OpenAI has created a new large language model that they call "o1", which has been "trained with reinforcement learning to perform complex reasoning." "o1 thinks before it answers -- it can produce a long internal chain of thought before responding to the user."
"OpenAI o1 ranks in the 89th percentile on competitive programming questions (Codeforces), places among the top 500 students in the US in a qualifier for the USA Math Olympiad (AIME), and exceeds human PhD-level accuracy on a benchmark of physics, biology, and chemistry problems (GPQA).
To put that in comparison, GPT-4o was at the 11th percentile for CodeForces programming competition coding. So between GPT-4o and o1 the improvement was from 11th percentile to 89th.

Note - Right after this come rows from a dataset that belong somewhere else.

Each row of a before or after table is a point. One or more steps were done to the points. Then noise was added and the rows were shuffled. The steps act on columns, c1 being the first. What was done? A step turns or swaps two columns, mirrors them in a line or flattens them onto one, adds a multiple of one to another, or multiplies or shifts one. Angles are multiples of 10 degrees, from the lower column toward the higher: turns from -170 to 170, lines from 10 to 170 but not 90. Use the fewest steps. Two steps may share a column if one is a turn and the other turns, adds or multiplies; they go together, in the order done. Otherwise the lowest column goes first.

Before:
[[ 18  60]
 [-19 -15]
 [ 19  -9]
 [  7 -16]
 [ 25  20]
 [-15  41]
 [  4 -30]
 [-15   6]
 [ 22 -26]]
After:
[[ 40 -14]
 [-26  15]
 [-18   6]
 [-20 -11]
 [  1  21]
 [  1 -31]
 [ 34 -51]
 [-35  -1]
 [ 15   4]]
Steps: turn c1 and c2 by -130 degrees

Before:
[[ -6 -10 -19  -5 -12   3]
 [ -7 -23 -22  11  -9 -24]
 [-23  -5 -15  -3 -17   0]
 [-15  12 -13 -17  -4   2]
 [-12   5  12 -23   5   6]
 [ -7  19  10 -14  -5  -5]
 [  9  -7   9  13 -41 -33]
 [  1   8   3 -16  -3  13]
 [ -7 -21  13  20 -30 -25]
 [-19 -15 -17  17   3   8]
 [ -4  10  11  -1 -12  -7]
 [  5  18  12   2 -20 -17]]
After:
[[-14 -17  12  21 -60 -42]
 [-23  -6 -17  18 -24  12]
 [  0  21  10 -15  14  -8]
 [ -9  -7 -20  -5  -4   4]
 [ -9   9  10 -24  39   9]
 [  4   6   2 -16  22  22]
 [ 11  15  11   2 -23 -27]
 [-22   4 -13  -2 -13   1]
 [ -9  16 -13 -20  22   2]
 [  6 -10   8  13 -60 -53]
 [-15 -20 -23  11 -25 -38]
 [ -1  11  12  -2 -11 -10]]
Steps: turn c1 and c2 by -20 degrees; add -1.5 times c4 to c5; multiply c6 by 1.6

Before:
[[  6 -26  22 -26  20   1   3  21   2   8  24]
 [-16   9 -37  10  47  10 -10   9 -44  38 -11]
 [ 32 -18   5  25  -9  -4   2  11 -13 -17 -12]
 [ 16 -12 -15  31   1   9   9  -7   3  -8   0]
 [ -5 -21  -5 -20  16  21 -20 -18 -24  43   7]
 [  1   9   3 -20 -21   7  33  21   3  11  22]
 [ 23  -9  -1  16  14 -16  25  -9  -3 -22 -22]
 [ 29   7   9  26  -3   4   2  15  23   6 -17]
 [ 14   8 -25   3  25 -16 -11  -1  -7  -5   2]
 [ 22   4  -5  42  38 -29  -4  -8 -20  18  -1]
 [ 17  -8   0  10   7 -25   4   6  -2  13 -22]
 [-31 -19  16 -27 -13   9 -16   9  -7  21  25]
 [ 29  16  13 -28 -22  -2  26  27  -2  -6  23]
 [ -4  24  -8  11  30  12  -1 -13 -33  -2  -8]]
After, 14 rows:
[[ -8  35  23 -15 -20   1   4  21   2   2  25]
 [-17 -27  10  -2   0   2  24  16  22  -7 -17]
 [ -6 -41  -4 -10 -42 -30  22  -8 -19   3  -1]
 [-12  -6   0 -11 -12 -25  12   6  -2  -9 -21]
 [ 17 -12 -37   5 -62  11  -9   9 -44  -8 -10]
 [-17 -17   6 -26  17  -4  28  11 -15  10 -11]
 [  3 -18  -8  19 -25  13  -3 -13 -31  17  -6]
 [-29  15   3  15  12   7 -14  20   3 -21  22]
 [-37  22  12  23  24  -3  12  26   0  -7  25]
 [-17 -25 -15 -23   2   9  11  -9   3   6   1]
 [  3  -6 -25   6 -19 -17  19  -1  -7  17   3]
 [-33 -13  -2 -14  -2 -16   8 -10  -4  27 -22]
 [ 20  25  -5 -14 -35  21   6 -18 -24 -29   8]
 [ 28  31  16  -8   1   9 -19   9  -8 -23  24]]
Steps: turn c1 and c7 by 120 degrees; turn c2 and c4 by 110 degrees; turn c5 and c10 by 150 degrees

Before, 10 rows:
[[  4  29  -9   1  10   7  21 -34  12  22   5  -1  16   7  28  -8 -10  33]
 [ 15  -1  -9 -18   2  17  -1 -13  15  35  -1   5   1   6  30  25  -7  29]
 [ -7 -11  -9   1   2   0   1 -28   8  27 -10  -2  22  -9  22   0  25  38]
 [ 28  -5   6   1 -35 -10   5 -40 -60  -3 -11  37  -5  45  17  13  25  14]
 [ 20  -7  -4  10  25   0  16  13   6  -4 -47  36 -13  27 -45  15  -4  -6]
 [-26  14   6  -4 -22 -21 -11  -9  18  21  -5  -7   1 -11  48   4 -14  31]
 [ 25 -30 -16  19   5  14 -10  17  -6  -2 -18   1 -22  27 -44  -8 -24  -5]
 [  9 -22   2 -13   7  14  25 -13  16 -12  -5  24   8  25 -50  18 -23 -13]
 [  4   1  -6 -10  21   5  -1   1 -22  -2 -27   8  13  12 -43  27 -30 -29]
 [ 16 -15  15   9   7 -16   1 -26  13  40  -2 -10   2 -19  28   3 -31  41]]
After (10 x 18):
[[ 10  -2   1   9  22   3   2  -6 -25 -26 -26   7  14  14 -44  26 -27  -1]
 [  3  -9  31  -5   3  -2   2  -6   7  37  -9  -4  24  -7  23   1  22  28]
 [-36 -28 -15  16   4  16 -13 -11  -6  -6 -20  -2 -20  29 -45  -9 -25  -2]
 [-19  -6  -9  11  21  -1  14  -3   4  -9 -48  38 -12  25 -46  13  -4  -7]
 [ 12 -19  13  10   8  11  20   4  12 -14  -8  24   7  25 -49  16 -24 -13]
 [-19 -14  25  13   4 -13   2  14  12  42  -3  -8   1 -18  29   3 -30  40]
 [  1  29  31   3   8   8  19  -7  10  34   4  -1  20   7  29  -5 -11  24]
 [ 17   1  14  19   3  16  -2  -9  16  31  -1   5  -1   5  29  25  -7  33]
 [ 16  15  11 -25 -23 -21 -12   7  17  31  -5  -6   2  -9  46   3 -14  21]
 [-15  -9  38  25 -36 -11   6   1 -61  14 -15  36  -4  44  20  10  27  -4]]
Steps: turn c1 and c4 by 110 degrees; multiply c1 by 1.3; turn c3 and c8 by 90 degrees; swap c10 and c18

For AIME 2024, the improvement from GPT-4o to o1 was from 13.4-the percentile to 83.3-rd percentile.
For GPQA, for biology it's 63.2 to 68.4, for chemistry it's 43.0 to 65.6, for physics it's 68.6 to 94.2.
Quoting further:
"Our large-scale reinforcement learning algorithm teaches the model how to think productively using its chain of thought in a highly data-efficient training process. We have found that the performance of o1 consistently improves with more reinforcement learning (train-time compute) and with more time spent thinking (test-time compute). The constraints on scaling this approach differ substantially from those of LLM pretraining, and we are continuing to investigate them."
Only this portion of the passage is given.